Marcus Törnstrand (born 10 January 1990) is a Swedish footballer who plays as a defender, most recently for Östersunds FK in 2014. He previously played for Hammarby IF and in Scotland for Dundee United. He represented the Sweden under-21 team.

Career
As a youth player he represented Djurgårdens IF and IF Brommapojkarna before signing a contract with Hammarby IF in 2008. During the spring in 2008 he played for the club's farm team Hammarby TFF, but due to big injury problems in Hammarby's defensive line he was called up and played seven games for the team during the autumn.
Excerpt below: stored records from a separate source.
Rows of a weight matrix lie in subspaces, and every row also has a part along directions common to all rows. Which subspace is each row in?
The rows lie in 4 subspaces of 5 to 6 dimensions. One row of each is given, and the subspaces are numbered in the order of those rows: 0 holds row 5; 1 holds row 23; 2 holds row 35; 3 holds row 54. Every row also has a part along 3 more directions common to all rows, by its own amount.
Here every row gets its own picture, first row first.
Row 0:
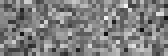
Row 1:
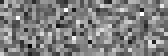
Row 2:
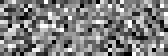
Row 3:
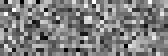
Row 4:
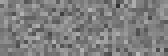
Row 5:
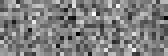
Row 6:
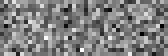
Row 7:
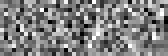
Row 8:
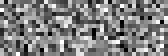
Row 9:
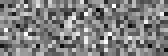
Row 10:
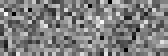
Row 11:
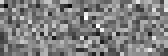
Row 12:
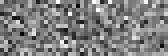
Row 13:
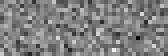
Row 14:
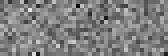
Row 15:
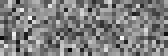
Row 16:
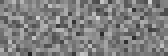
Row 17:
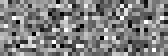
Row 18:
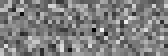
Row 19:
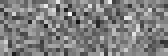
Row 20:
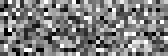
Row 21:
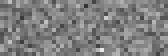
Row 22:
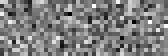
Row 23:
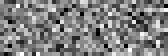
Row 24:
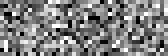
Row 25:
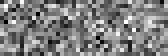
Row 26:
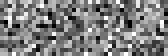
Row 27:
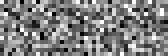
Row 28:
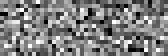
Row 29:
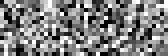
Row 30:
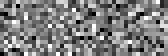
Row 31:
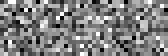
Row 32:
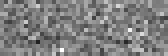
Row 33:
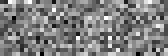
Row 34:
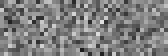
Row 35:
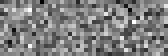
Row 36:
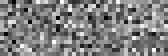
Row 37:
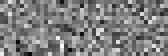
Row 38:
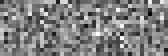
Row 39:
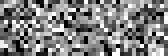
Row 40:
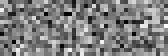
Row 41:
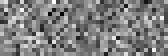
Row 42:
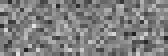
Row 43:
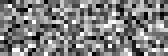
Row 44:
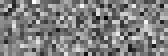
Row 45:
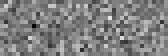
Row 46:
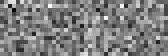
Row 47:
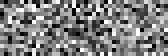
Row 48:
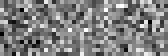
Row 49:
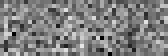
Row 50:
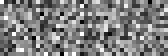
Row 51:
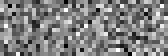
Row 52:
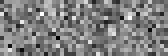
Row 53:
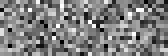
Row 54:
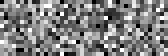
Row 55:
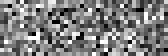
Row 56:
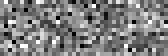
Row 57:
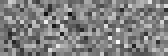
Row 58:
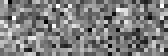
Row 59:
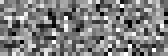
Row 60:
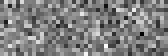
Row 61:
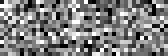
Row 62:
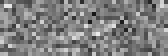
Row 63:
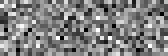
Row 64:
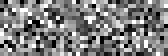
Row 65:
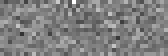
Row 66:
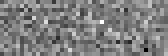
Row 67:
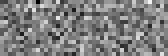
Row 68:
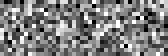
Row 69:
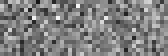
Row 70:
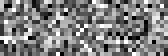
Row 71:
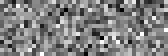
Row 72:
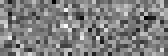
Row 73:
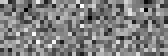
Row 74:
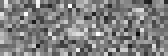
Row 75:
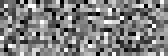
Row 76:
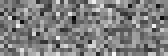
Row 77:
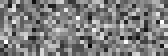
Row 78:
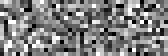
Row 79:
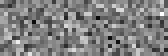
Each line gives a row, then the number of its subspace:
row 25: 0
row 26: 1
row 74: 3
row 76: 3
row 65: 3
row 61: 3
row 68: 2
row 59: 1
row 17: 1
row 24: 3
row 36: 2
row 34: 3
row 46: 1
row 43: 1
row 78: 2
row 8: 0
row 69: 0
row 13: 0
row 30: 0
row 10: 3
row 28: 0
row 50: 3
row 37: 0
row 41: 1
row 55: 1
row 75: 3
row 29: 3
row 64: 2
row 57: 1
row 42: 2
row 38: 2
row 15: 0
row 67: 3
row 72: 1
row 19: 3
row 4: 1
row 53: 3
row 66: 0
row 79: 1
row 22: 2
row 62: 3
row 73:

He only made one appearance for the team in 2009 in the spring derby against the club's rivals AIK. He also helped Hammarby TFF to gain promotion to Division 1 during the season.

After being released by Hammarby at the end of the 2012 season, Törnstrand signed a short-term contract with Dundee United of the Scottish Premier League on 26 February 2013. He made only one appearance as a substitute before leaving the club at the end of the 2012–13 season.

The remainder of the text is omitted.